Surgical removal of overactive parathyroid glands is highly effective in most patients. Surgery can benefit nearly everyone with primary HPT who exhibit symptoms. Those without symptoms but who meet guidelines for surgery also may benefit. Surgical removal of diseased parathyroids can lead to higher bone density, fewer fractures and a reduced chance of kidney stone formation.

Prior to surgery, doctors may use one or more of the following tests to locate the diseased gland(s):

  • Four-dimensional computed tomography (4DCT): Parathyroid 4DCT provides a more detailed view than conventional CT. This is made possible by administering contrast material at a specific rate and time. 4DCT is particularly useful when other imaging studies fail to show the abnormal gland.
  • Ultrasound: This test may be used to find benign tumors on one or more of the glands.

Surgery is then performed one of two ways:

  • Minimally invasive parathyroidectomy.
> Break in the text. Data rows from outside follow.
Each row is a point on a landscape with many peaks, with its height.
A climber steps from a point to whichever of its 5 nearest points has the largest rise for the distance, and stops where none of them is higher. Distance is the straight distance between rows; heights are no part of it.
z_858 height 27.9: [ 13 -16   0  -1  -6 -24   0  31  12]
z_129 height 35.9: [ -9  22  -6   6 -74 -42   8  36  28]
z_688 height 31.7: [ 51 -21  67  23 -69  35   2 -40  51]
z_486 height 38.5: [ 57 -18 -12 -14   2 -14  10  43  30]
z_372 height 42.6: [-38  -6  42  21  -7  21   5 -53 -19]
z_13 height 39.8: [ 32  22 -31  -7 -68 -10   8  42  40]
z_498 height 30.8: [-32  35 -67 -22   6   8  -8  28 -18]
z_278 height 11.2: [-37  -9  21  11  19 -29  -3 -31 -32]
z_132 height 51.0: [-18  13  45  20  16  75   9 -33 -20]
z_225 height 38.2: [-20 -12   4   1  60 -27 -11 -21 -30]
z_598 height 54.5: [-31  16  49  22 -10  71  12 -37 -15]
z_469 height 31.3: [ 21  27 -55 -20 -41   9   6  39  16]
z_522 height 38.1: [  0 -26  28   9 -19 -19   6 -12   5]
z_652 height 53.1: [ 16 -24  -1  -8  63   1 -15 -15 -13]
z_600 height 30.6: [ 25   1 -39 -12   5  -4   0  50  20]
z_72 height 57.8: [ 11 -17  16  -2  65  34  -5 -51 -23]
z_511 height 37.0: [   2   42  -26  -10 -101  -21   14   33   34]
z_778 height 32.4: [-24 -16  27  14 -23 -35   0  -3  -5]
z_190 height 61.7: [-26  15 -17 -12  81 -18 -22   1 -27]
z_843 height 54.4: [ -6  12 -40 -19  33  -8  -9  41  -8]
z_718 height 51.1: [ -4  -1  48  23  -8  69   8 -35  -1]
z_186 height 11.4: [-62  24 -12   1  -4 -48  -5  17 -26]
z_152 height 27.7: [  0 -27  13  -1  17 -18  -1  -6  -8]
z_194 height 59.8: [ -1   3  23   7  71  65  -7 -54 -32]
z_368 height 56.4: [-49  45 -76 -28  39   4 -19  18 -26]
z_886 height 48.7: [ 49 -42   9  -9  42  11  -2 -12   4]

The surgeon removes the overactive gland through a small incision in the neck. Local or general anesthesia is used. This approach involves less pain for the patient. It also reduces recovery time compared with more invasive surgery.
  • Standard neck exploration. Neck exploration is more invasive. It may be used if the surgeon plans to inspect more than one gland. A larger incision is made to access and examine all four glands and remove the overactive ones. This surgery typically requires a hospital stay of up to two days. General anesthesia is required.

The surgeon will remove tissue and send it to a pathologist for analysis. This will tell your doctor if the abnormal tissue was benign or cancerous.

Potential complications from surgery are rare. Some patients suffer damage to the nerves controlling the vocal cords. This can affect speech. Others may face chronically low calcium levels and require lifelong treatment with calcium and vitamin D. The rate of complications is slightly higher for surgeries on multiple tumors.

People with primary HPT due to familial hypocalciuric hypercalcemia should not have surgery.

Monitoring

Some people with mild primary HPT may not need surgery and can be safely monitored instead. Monitoring may be prescribed for those who have:

  • no symptoms;
  • only slightly elevated blood calcium levels, and;
  • normal kidney function and bone density.

Monitoring typically includes:

  • physical exams from time to time
  • blood tests for calcium levels and kidney function
  • bone density measurements

Medications

Medications called calcimimetics can decrease the amount of PTH produced by the parathyroid glands. A drug called Cinacalcet is approved for the treatment of secondary HPT caused by dialysis and primary HPT caused by parathyroid cancer. Cinacalcet has also been approved to manage hypercalcemia associated with primary HPT.

Dietary Supplements

People with low calcium levels due to the surgical removal of parathyroid tissue will need to take calcium supplements for life. People who have life-threatening attacks of low calcium levels or prolonged muscle contractions are given calcium intravenously.

Some people with primary HPT may be prescribed vitamin D supplements.

Too much vitamin D and calcium can cause hypercalcemia or high urine calcium. This may also sometimes interfere with kidney function, or even cause kidney failure.